Her big brother disapproves of her academic choices and the fact that she’s a — wait for it — feminist. And apparently he expresses his disapproval to her at every opportunity.  He’s a Men’s Rights Activist, you see, and arguing with his sister is evidently an important form of activism for him. He writes:

I cannot have a discussion with her without it turning into a huge fight. I try to debate, discuss and challenge her to at least entertain ideas that oppose her own – and I get accused of ‘mocking her principles’ and ‘not taking her career choices seriously’ – because apparently I am not allowed to take men’s rights seriously, it could only be a joke with the sole purpose of pissing her off.

So she writes him a note asking him to stop:

‘men’s rights activists’ as I have experienced them not only oppose everything I think, hope for, and fundamentally believe, they hinder the progress of it. They take examples of injustice where men are the victims (of which I will never deny there are plentiful) and they take quotes of some mostly second wave feminists (of which most modern feminists disagree with) and conflate it to fight against feminist agendas. They seem to see that as male oppression.

This seems to me to be a pretty accurate summation of Men’s Rights Activism as I have experienced it too. She continues:

Everything I want to do with my life, my passions, my academic pursuits, my role models, etc. are all put in jeopardy by the ‘men’s rights activism’ I have seen. And when you send me these articles to try to… I don’t know, explain your position, show me why I might be wrong, etc. it hurts me and deeply saddens me because it makes me feel like you’ve never given much thought to my life.

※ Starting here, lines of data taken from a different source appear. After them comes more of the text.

One turning vector, and how many ticks it has turned
The counts run from 0 to 662.
[136 150 139 102  84 138 119 135  61 118 121  61 123 157 133 152 174 125
  96 164 140  94 122 122 130 114 107 137 134 125 122 147 139 114 146 142
 160 134 122 121 103 109 134  94 141  96 128 106  99  94 159  92 167 132
 150  93 122 175 143 124 180 152 158 133 144  71 124 135 180 118 143 118
 167  94 126 171 117 149 148 108 121]
109
[111 117 130  91  80 127 109 133  96  77 174  74  77 155 122 122 101 145
 121 181 116  84 117 136  96  75  99 101 138 116 141  90 126 148 115  88
 168 135 119  88 118 135 118 135 158 115 151  93  97 127 119  85 116 102
 116 149 103 141 132 110 128 119 122 174 112 130 107 158 171 105 140 142
 138 127 124 147 133 185 111 120 166]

Now, if I were having constant arguments with someone in my family about an issue close to their hearts, and about which we had major disagreements, and this person sent me a note like this, I would, you know, stop arguing with them about it. Because whatever disagreements I had with them would matter less than my relationship with them. And because people who are not assholes generally try to avoid doing things that hurt and sadden those they care about.

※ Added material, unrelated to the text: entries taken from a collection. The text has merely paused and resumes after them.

Each row is where one point has got to under a steady rotation. How many steps took it there?
The counts run from 0 to 302.
[  6  -5   0   1  -3   7  17  23   1   8 -21  -4 -15  15 -27 -21  -9   4
  28  24   5  10 -14 -40 -28  -5  -2 -12  -5  22 -22 -10  -6   6   4  34
  -1   0   4 -14  20  12  15 -17 -10   3  -8  16  20 -35  -9  16  -1   3
  -9  16  10 -10  26  13 -37   9   1  -4  -1   6  12 -12   8  27  -6   0] -> 246
[  9  -4   0  12  23   5  22  23  -5   9 -32   6 -11   8 -18 -17   7 -13
  21  23  -1  -5 -11 -50  -6 -11   7 -14  11  33  -9 -15  -4   1   6  25
  -7   3   2 -15  14 -14  10  10 -25  11  -2  27  12  -9 -17   1  25 -12
 -10  20   6  -4  28  16 -23  19   4 -13 -10   7   2  -5   2   8  -2  -7] -> 17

I mean, there are limits. If someone in my family became a literal Nazi, I might react differently. But someone in my family majoring in something I think is a dumb thing to major in? Not really any of my fucking business.

So what does MRA Brother do after getting this note?

He goes to the Men’s Rights subreddit to moan about what a terrible ideologue his sister has become, and to get advice on more effective ways to, well, keep doing the things he’s doing that she’s explicitly told him make her feel like shit.

Naturally, the Men’s Rights regulars support him in his quest to be an ongoing asshole to his sister.

One thoughtful fellow going by the name IHaveALargePenis responds directly to the sister’s comment about how her brother’s actions are “hurting and sadden[ing] her,” saying:

Glad we’re making a difference, but what really strikes me is that she can’t deal with being questioned/criticized and this usually applies to a lot of feminists. If their points had merit, then why the fuss? I honestly think it’s because for 50 years or so they were completely unchallenged and were able to get away with insane claims like 1 in 4 women are raped, etc. Now all of a sudden people are asking for sources or stating that yes, women make less, but it’s not due to sexism.

I honestly think you should keep challenging her. She’s been in an echo chamber full of people constantly agreeing with those feminist ideals for far too long and is now convinced everything is true without even questioning it.

Irony alert! Code RED!

Tim8080 is even more blunt:

You may still love her but she almost certainly doesn’t love you anymore. I’ve seen this type of transformation before with one of my friends from highschool. Trust me its only going to get worse.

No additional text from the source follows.